Colonel Moe is at it again. Perhaps you remember when Moe wanted Major Mori, the military attorney that was appointed to represent the Guantánamo detainee from Australia, brought up on charges for doing too good of a job for his client? Aside from the fact that Moe apparently prefers intimidation as a legal technique, the Colonel also fancies himself a master of spin. In 2004 the chief prosecutor for the Office of Military Commissions wrote a how-to guide for manipulating the media complete with a six-point plan, "Effective Engagement in the Public Opinion Arena: A Leadership Imperative in the Information Age" which he published in Air & Space Power, an official journal of the Air Force.
In this telling little treatise, Moe concedes that the public has "questions about operations in Iraq, prisoner abuse allegations at military confinement facilities, etc. Moe maintains that these challenges require the Armed Services to seriously beef up their public relations campaign. As the Colonel so eloquently puts it,
For better or worse, public opinion matters. Public opinion affects the political arena and can influence funding, oversight and direction to the Department of Defense ... military's historical approach to responding to controversy is inadequate in today's instantaneous information age. The military's rules of engagement in the competition for the public's opinion need to be reassessed.Moe reminds military authorities to craft a message and "stay on the offensive" and notes approvingly that Air Force training now involves extensive media relations instruction including such courses as The War for Public Opinion: Propaganda, Public Affairs and the Military-Media Relationship, which might as well be called Misinformation 101.
Today, Moe was given one of the most prized bullhorns in American media, an op-ed in the New York Times, the "paper of record." In his editorial, Moe maintains that the Guantánamo he knows really isn't that bad; he brags that the facilities are similar to high security prisons in Indiana and Michigan! Of course, the crucial difference between lawful civilian jails in the United States and Bush's illegal prison camp is not the architecture but the fact that prisoners in the United States have been charged or convicted of crimes whereas the vast majority of Guantánamo's inmates have never and, according to the government, will never be charged with anything at all. Many of these men have been cleared for release by the government's own procedures and yet they continue to languish in Bush's gulag in solitary confinement under the harshest of conditions.
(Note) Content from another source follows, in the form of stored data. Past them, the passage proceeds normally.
Each point is reached from the start by the listed moves, each made 0, 1 or 2 times, or once backwards (-1), plus a little noise. Say if it took an odd or an even number of moves. Then give how often each move was made.

Moves:
(1): [ 0.23 -0.24  0.37  0.22]
(2): [ 0.16  0.15 -0.14 -0.17]
Start: [ 0.08 -0.12 -0.12 -0.06]
Points:
[ 0.16  0.41 -0.77 -0.62] => odd (-1, 2)
[ 0.38 -0.75  0.75  0.55] => odd (2, -1)
[ 0.40  0.18 -0.40 -0.40] => even (0, 2)
[ 0.71 -0.45  0.47  0.21] => odd (2, 1)

Moves:
(1): [ 0.15 -0.15 -0.18  0.12  0.00 -0.03 -0.15  0.02  0.08  0.06 -0.09  0.05]
(2): [ 0.14  0.52 -0.01 -0.07 -0.18  0.35  0.03 -0.07 -0.08  0.04  0.07 -0.14]
(3): [ 0.30 -0.03  0.25 -0.08 -0.08  0.06  0.05  0.07 -0.18  0.11 -0.03 -0.01]
(4): [-0.13  0.19  0.14  0.39  0.12  0.04  0.10  0.16 -0.03 -0.19 -0.01  0.10]
(5): [-0.07  0.02 -0.09 -0.24  0.43 -0.05  0.14  0.22 -0.03  0.02 -0.13 -0.38]
(6): [-0.04 -0.11  0.10  0.06  0.12  0.38  0.28 -0.38  0.13 -0.21 -0.21 -0.01]
(7): [ 0.23  0.02 -0.14 -0.03 -0.11 -0.06  0.14  0.09 -0.05 -0.07  0.24  0.14]
(8): [-0.21 -0.03 -0.05 -0.08 -0.04  0.26 -0.08  0.23 -0.22 -0.09  0.06 -0.06]
(9): [ 0.09 -0.04  0.17 -0.20  0.02  0.04 -0.08  0.13  0.28  0.10 -0.09 -0.08]
Start: [ 0.00  0.09 -0.12  0.02  0.05 -0.21 -0.28 -0.09  0.07  0.09  0.27  0.03]
Points:
[ 1.40 -0.39 -0.17 -0.59 -0.46 -0.58 -0.78  0.53  0.00  0.85  0.40  0.08] => even (2, 0, 2, -1, 0, -1, 1, 0, 1)
[ 0.88 -0.65 -0.18 -0.20 -0.73  0.69 -0.44 -0.15 -0.42  0.15  0.32  0.42] => even (2, 0, 2, -1, -1, 1, 1, 2, 0)
[-0.06  0.88 -0.77 -0.92  0.35  1.16  0.31  0.08 -0.76 -0.14  0.39 -1.00] => even (0, 2, 0, -1, 2, 1, 1, 2, -1)
[ 0.48  0.51 -0.09 -0.54  0.50  0.69  0.55  0.22 -0.87 -0.07  0.21 -0.74] => odd (0, 1, 2, 0, 2, 1, 1, 1, -1)
[ 0.73  0.05 -0.58  0.24 -0.72 -0.70 -0.56  0.28 -0.05  0.19  1.01  0.75] => odd (1, 0, 0, 0, -1, -1, 2, 0, 0)
[-0.54 -0.67  0.19  1.47  0.20  0.87 -0.14 -0.33 -0.28 -0.74 -0.33  0.67] => odd (2, -1, 1, 2, -1, 2, -1, 2, -1)
[-1.33 -0.16  0.26  0.37  1.16  0.77  0.42  0.29  0.28 -0.95 -0.24 -0.25] => odd (-1, -1, -1, 2, 1, 2, 0, 2, 1)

Many of these men are being held in cells constructed entirely of metal. The cells admit no natural light or air and they cannot converse with anyone while in their cell unless they kneel on the floor and attempt to shout greetings through the tiny gap where the food is pushed in. They pass their days in tedium and loneliness.
Unlike the prisoners being held in our supermax facilities the men at Guantánamo are not allowed any family visits or phone calls, they are only allowed one book per week, they are given no newspapers, they are not allowed to watch television, they cannot listen to a radio, they cannot take classes (they are forbidden from learning English) and most of these men are not allowed to touch another human being...not even thru the mesh link fence of the outdoor pens.
Moe is quite simply lying when he says that Guantánamo prisoners are offered "at least two hours of outdoor recreation each day." First, there is nothing recreational about standing outside in the blistering sun in a six foot by four foot pen (no shade allowed). Second, prisoners in Guantánamo's newest Camp 6 have gone for days and weeks without being allowed into those stifling pens. It is also a regular practice of the authorities to wake prisoners in their sleep and offer them outdoor "recreational time" time in the middle of the night. In the spirit of dignified resistance, the prisoners often refuse.
The Colonel touts Guantánamo's medical services, which are administered by "the same practitioners who treat American service members." In fact, Guantánamo's medical authorities have been cruelly negligent with my Libyan client, Al-Ghizzawi who is racked with abdominal pains that may indicate life-threatening liver cancer. The GTMO medical staff keeps the prisoners entirely in the dark about their medical condition and my client was not informed that he had been diagnosed with hepatitis b and tuberculosis until these facts were revealed in a government brief. I was the one to give Mr. Al-Ghizzawi the news of his condition. Finally and perhaps most egregiously, medical personnel in Guantánamo violate their Hippocratic oaths by participating in punitive force-feeding, an excruciating and degrading procedure in which a tube is forced down a prisoner's esophagus long before the prisoner is in any health risk from a hunger strike (which is itself an act of conscience undertaken by powerless and victimized persons throughout history).
Moe refers to PR work as "engagement in the public opinion arena." In military terminology, "engagement" means combat or a hostile exchange and indeed, Moe's articles and interviews constitute a propaganda assault on the American people. The Colonel has become a central figure in a DoD propaganda campaign against a public that is growing increasingly aware of, and hostile to, the Bush administration's program of illegal indefinite detention, endless war and secrecy. Colonel Moe Davis: remember his name and remember that he is a propagandist by trade.